KALISPELL - Flathead County Commissioners wrote an open letter to the community on Friday addressing the increase in homelessness in Flathead County.
In the letter, commissioners said part of the problem is community members “enabling” the homeless population.
“The simple truth is that providing homeless infrastructure has the predictable consequence of attracting more homeless individuals to our community," the letter states.
In the middle of winter, the Flathead Warming Center in Kalispell is seeing a record number of visitors, filling up all 50 beds each night.
Executive Director Tonya Horn said overnight visitors must follow strict guidelines and additional resources are needed throughout the Flathead community.
“Taking care of individual's basic needs does not mean enabling but holding people accountable for their behaviors is very important inside the warming center but also very important throughout our whole community, and what’s happening in our community is that we’re just passing individuals around because we don’t have the resources that they need to be well,” said Horn.
In an open letter signed by all three county commissioners, commissioners wrote: "when a low-barrier shelter opened in our community, we saw a dramatic increase in homeless individuals.” The letter added, "make no mistake, it is a lifestyle choice for some.” (See the full letter below)
Horn said the increase in Flathead’s homeless population has been going on for years due to a lack of affordable housing and minimal resources addressing mental health and addiction issues.

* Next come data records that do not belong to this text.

Here is a tiny trained network, its code and every weight. The questions are about switching its units off for an input and a class, where a switched-off unit gives its printed mean instead of its output.

import numpy as np


def w(rows, s, z=0):
    codes = np.array(rows[::2]) - 128.0
    scale = np.full(codes.shape[1], s)
    scale[-1] = z or s
    return codes * scale


def f(y):
    return y / 2 * (1 + np.tanh(0.7978845608 * (y + 0.044715 * y**3)))


def log_softmax(a):
    a = a - a.max(-1, keepdims=True)
    return a - np.log(np.exp(a).sum(-1, keepdims=True))


def net(x, mask):
    res = np.array(x, float).reshape(1, 2) / 4 @ E
    y = f(res @ A[0][:, :-1].T + A[0][:, -1])
    res = res + np.where(mask, y, B[0][:, -1]) @ B[0][:, :-1]
    return log_softmax(res[-1] @ U[:, :-1].T + U[:, -1])


A, B = {}, {}
E = w([
[218,194,99],'x0',
[81,122,2],'x1',
],0.0094)
A[0] = w([
[25,63,150,131],'neuron 1',
[155,135,161,27],'neuron 2',
[105,127,84,33],'neuron 3',
[98,149,22,75],'neuron 4',
[85,103,52,63],'neuron 5',
[45,86,159,160],'neuron 6',
[184,188,107,91],'neuron 7',
[213,28,171,38],'neuron 8',
[85,113,219,9],'neuron 9',
[149,151,89,38],'neuron 10',
[155,140,190,59],'neuron 11',
[155,98,127,254],'neuron 12',
[142,169,235,202],'neuron 13',
[125,132,139,234],'neuron 14',
[8,95,153,66],'neuron 15',
[103,107,35,64],'neuron 16',
[213,158,96,60],'neuron 17',
[221,195,105,172],'neuron 18',
[97,163,51,222],'neuron 19',
[116,148,81,95],'neuron 20',
[185,82,198,89],'neuron 21',
[66,7,174,89],'neuron 22',
[80,137,96,39],'neuron 23',
[127,180,206,82],'neuron 24',
[101,117,57,81],'neuron 25',
[170,175,109,138],'neuron 26',
[53,172,62,247],'neuron 27',
[176,101,182,70],'neuron 28',
],0.014,0.0077)
B[0] = w([
[219,127,197,202],'neuron 1',
[157,171,78,129],'neuron 2',
[165,140,65,134],'neuron 3',
[139,213,128,193],'neuron 4',
[136,202,91,173],'neuron 5',
[221,101,205,193],'neuron 6',
[238,96,161,166],'neuron 7',
[166,228,56,151],'neuron 8',
[179,211,152,159],'neuron 9',
[191,192,82,129],'neuron 10',
[109,206,39,160],'neuron 11',
[66,89,173,203],'neuron 12',
[65,184,120,251],'neuron 13',
[76,84,179,189],'neuron 14',
[208,141,173,179],'neuron 15',
[125,204,98,180],'neuron 16',
[223,161,163,162],'neuron 17',
[205,77,209,223],'neuron 18',
[87,166,160,222],'neuron 19',
[89,133,61,146],'neuron 20',
[120,250,115,184],'neuron 21',
[174,203,167,193],'neuron 22',
[155,192,25,135],'neuron 23',
[85,196,67,174],'neuron 24',
[136,206,120,167],'neuron 25',
[184,65,180,167],'neuron 26',
[88,172,176,234],'neuron 27',
[100,211,47,161],'neuron 28',
],0.011)
U = w([
[191,135,175,120],'0',
[107,197,102,69],'1',
[115,120,185,209],'2',
[125,35,8,1],'3',
[108,61,69,1],'4',
],0.017,0.0078)

Each question gives the input, the list of numbers given to net, and the class t.
The units are the neurons (one row each of A and B). Each row of codes is followed by its name. A weight is (code - 128) times the scale printed after its matrix; where a second scale follows, it is the last column's (A, B and U).
mask holds one flag per neuron, in row order. A switched-off neuron (its flag False) gives its mean, the last column of its row in B, instead of its output. The means were averaged over made-up inputs and are rounded, as every weight is.
A unit's drop is (log p(t) with every unit on - log p(t) with that unit switched off) / (log p(t) with every unit on - log p(t) with every unit switched off).
unit that matters most: the unit with the biggest drop
k most important neurons: the k neurons with the biggest drops, biggest first
drop of u: that unit's drop, to one decimal
input [-3,-4], class 1: 3 most important neurons => neuron 18; neuron 13; neuron 26
input [5,5], class 0: unit that matters most => neuron 18
input [-3,1], class 2: 3 most important neurons => neuron 18; neuron 7; neuron 17
input [-5,5], class 0: 3 most important neurons => neuron 1; neuron 6; neuron 15
input [-7,6], class 0: 3 most important neurons => neuron 1; neuron 6; neuron 15
input [-6,6], class 0: 4 most important neurons => neuron 1; neuron 6; neuron 15; neuron 13
input [0,3], class 2: 2 most important neurons => neuron 13; neuron 21
input [-7,7], class 0: 2 most important neurons => neuron 1; neuron 6
input [-4,-5], class 1: 2 most important neurons => neuron 18; neuron 13
input [-3,2], class 2: drop of neuron 6 => -0.1
input [3,-3], class 2: drop of neuron 6 => 0.2
input [-1,-4], class 1: drop of neuron 18 => 0.1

“The Flathead Warming Center exists because homelessness is a big problem in our community, if not one of the biggest problems, and I was surprised because we want to be a part of the solution, we are a part of the solution and we invite the county commissioners to be a part of the solution too,” added Horn.
Flathead County Commissioner Brad Abell said he’s worried about law enforcement being overwhelmed with incidents regarding the homeless population.
“The intoxication, the drug use, the needles left on the ground really threaten our public safety,” said Abell.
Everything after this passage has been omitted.